(Records supplied Opens)

In the rows, 128 means zero.
Known rows, with every way that one mark hangs from another:
z871(z202): [137 165 102 126 158 110  86  98 116 164 116  73 135 143 127 136 119  97
 132  95 102]
z691(z121(z202 z871)): [139 115 151 124 146  58 188  82  94  95 133  88 109 132 182 167 151 162
  97 102 102]
z707(z691(z821)): [130 149 107  93 112 114 111 140  83 144 101 118 121 143 131 139 137 138
 108  97  99]
z121(z202(z34)): [146 130 106 158 167  99 112 110 111 111  92 109 122 125 185 128 138 143
 118  93 131]
z871(z821(z202(z34 z707))): [125 167 101 160 144 138 109 100 109 147 136  75 131 165 180 100 118 102
 121 109 141]
z691(z34(z871) z202(z707) z821): [ 59 151 119 131 136 147 173 153 174 112 121  78 103 164  91 118 147 173
 146  79 114]
z34(z871(z821(z202(z707)))): [137 162 118 118 112 147 150  86 127 147 146  59 125 173 107 117 148  70
 142  83 138]
z121(z202(z34) z871): [129 117 133 164 179  88 134  84  94 101  99 106 111 143 201 128 119 163
  82  98 124]
z121(z202(z34 z707) z871): [112 130 125 161 169 103 149  97 114 106 115  86  90 152 191 109 115 168
  95 116 142]
z821(z202(z34(z871) z707)): [140 141  86 118 139 119 122  92 136 122 103  72 131 148 123  83 163  87
 131  97 135]
z202(z707): [125 171 108 110 134 109 108 118 131 150 139  76 117 135 109 119 145 124
 139 120 136]
z871(z821(z202(z34 z707(z691)))): [154 165 106 117 117 151 110 116  95 149 134 100 116 165 180  99 104 108
 107 128 142]
z821(z202(z707(z691))): [169 161  97  59  88 121 122 115  81 156 132  78 109 137 109 111 120 109
 118 122 137]
z707(z691(z202)): [135 156 123  82 116 133 105 142 123 135 131 138 117 161 134 128 130 154
 103 113 115]
z34(z871): [148 142 121 114 139 113 116  93 141 131 109  98 136 139  86 136 183  95
 129  91 113]
z821(z202(z34 z707)): [135 167  87 126 138 106 103 102 107 138 118  68 131 137 152  86 134 109
 125 114 138]
z121(z202(z707(z691))): [164 147 114  84  99 125 139 140 106 136 134 102  72 127 132 128 116 151
 129 114 154]
z821(z202(z707)): [142 169  92  96 109 109 124 102  94 151 140  53 127 137 106 113 132 100
 135 104 140]
z34(z871(z821)): [138 149 141 140 143 140 122  86 148 138 128 103 139 165 115 147 166  92
 130  89 112]
z691(z34): [144 166 131 124 147 100 119 104 108 136 126  82 135 101  99 148 136 155
 130 121 115]
z821(z202): [159 163 101  97 119 101 113  83  77 148 122  73 151 132 114 138 147  95
 119  92 121]
z871(z202(z34)): [128 156  96 159 189 108  63  97 129 153  95  93 142 146 167 110 116 102
 117 102 101]
z871(z202(z34 z707(z691)) z821): [130 168 111 149 156 163  80 131 133 170 126 104 100 178 186  94  76 111
 117 128 121]
z707(z691(z121 z821)): [127 137 112  89 114  80 144 143  96 132 118 118 127 134 159 149 172 146
 108 116  79]

Rows:
[ 51 137  95 156 159 142 127 153 188 105  98 111 113 187 155  85 164 141
 125  75 112] => z691(z202(z34(z871) z707) z821)
[ 92 122 109 144 163  51 164  81  70 105 101  77 147 157 211 122 153 137
  70  99  75] => z691(z121(z871) z821(z202(z34)))
[140 117 115  89 110  85 175 146  82 110 107 121 102 123 183 165 153 161
 114  91  98] => z707(z691(z121(z202) z821))
[123 136 134 128 139 102 169  97 102 120 133  67  85 148 146 135 116 162
 111 101 144] => z121(z202(z707) z871)
[121 117 160 189 186  87 177  82 107  89 130 113 110 160 252 151 130 158
  84 109 105] => z691(z121(z202(z34) z871(z821)))
[143 159 110 157 157 127  99  84  91 138 118  94 152 156 185 116 123  97
 109  97 122] => z871(z821(z202(z34)))
[109 160 149 166 173 125 119  67 104 162 140  76 124 194 168 147  86 107
  95 100  91] => z121(z871(z202 z821))
[158 152 153 120 141 167 136 104 128 158 120  93 115 153 100 151  94 120
 126 104  92] => z707(z691(z34(z871(z202 z821))))
[140 111 141 171 170 111 172  94 158  86 113 122 122 146 208 144 178 120
 126  86 113] => z691(z121(z202(z34(z871(z821)))))
[125 147 102 138 159 122 108 109 173 124 105  93 125 148 123  86 171 110
 136 112 130] => z202(z34(z871) z707)
[155 173 136  92  96 154 152 117  83 161 157  69 101 137 115 132  87 143
 122 132 143] => z871(z821(z202(z707(z691(z34)))))
[121 129 148 193 182 119 146  80  96 106 118 112 114 169 227 141 102 157
  84  94 123] => z121(z202(z34) z871(z821))
[144 143 190 113 147  99 186  92  88 123 162 107 114 144 166 171 119 190
  77 157  85] => z707(z691(z34 z121(z871(z821))))
[152 159 119  69 110  89 138 135 122 137 153  99 106 127 139 126 161 143
 126 152 108] => z202(z707(z691(z121)))
[106 155 144 134 173  76 175  91 124 137 154  34 107 138 140 135 105 173
 117 146  90] => z691(z34 z121(z871(z202(z707))))
[115 107 133 134 144  86 223 127 128  85  98  79 117 101 131 174 177 174
 144  73  94] => z691(z34(z871) z121(z202) z821)
[104 175 106 188 178 147  83 109 148 166 130  79 114 176 188  98  92 100
 132 112 123] => z871(z202(z34 z707) z821)
[136 146 128 128 138 165 112 122 157 133 124 127 105 173 150 100 139 111
 122 126 131] => z202(z34(z871(z821)) z707(z691))
[ 90 143 105 144 159 142 117 132 196 108 118 112 113 177 141  73 163 131
 130 101 133] => z691(z202(z34(z871) z707))
[ 85 140 111 108 125  63 194  95  81 121 135  42 120 158 161 129 150 136
  97 110  96] => z691(z121(z871) z821(z202(z707)))
[119 126 113 133 137  73 170 135  99 104 111  95 118 118 187 167 168 153
 130  74 102] => z691(z121(z202) z821)
[115 127 124 136 142  73 203 135  97 102 110  78 113  94 163 182 151 193
 135  81 102] => z691(z34 z121(z202) z821)
[114 147 121 166 166 154 114 108 175 131 123  98 119 171 151 102 154 102
 134 109 133] => z202(z34(z871(z821)) z707)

(Records supplied Closes)

• **Your task**:
Please return only the lines above, starting at the line that has "75] => z691(z121(z871) z821(z202(z34)))" and ending at the line that has "123] => z121(z202(z34) z871(z821))", keeping both and leaving each one unchanged.

• **Answer to this task**:
  70  99  75] => z691(z121(z871) z821(z202(z34)))
[140 117 115  89 110  85 175 146  82 110 107 121 102 123 183 165 153 161
 114  91  98] => z707(z691(z121(z202) z821))
[123 136 134 128 139 102 169  97 102 120 133  67  85 148 146 135 116 162
 111 101 144] => z121(z202(z707) z871)
[121 117 160 189 186  87 177  82 107  89 130 113 110 160 252 151 130 158
  84 109 105] => z691(z121(z202(z34) z871(z821)))
[143 159 110 157 157 127  99  84  91 138 118  94 152 156 185 116 123  97
 109  97 122] => z871(z821(z202(z34)))
[109 160 149 166 173 125 119  67 104 162 140  76 124 194 168 147  86 107
  95 100  91] => z121(z871(z202 z821))
[158 152 153 120 141 167 136 104 128 158 120  93 115 153 100 151  94 120
 126 104  92] => z707(z691(z34(z871(z202 z821))))
[140 111 141 171 170 111 172  94 158  86 113 122 122 146 208 144 178 120
 126  86 113] => z691(z121(z202(z34(z871(z821)))))
[125 147 102 138 159 122 108 109 173 124 105  93 125 148 123  86 171 110
 136 112 130] => z202(z34(z871) z707)
[155 173 136  92  96 154 152 117  83 161 157  69 101 137 115 132  87 143
 122 132 143] => z871(z821(z202(z707(z691(z34)))))
[121 129 148 193 182 119 146  80  96 106 118 112 114 169 227 141 102 157
  84  94 123] => z121(z202(z34) z871(z821))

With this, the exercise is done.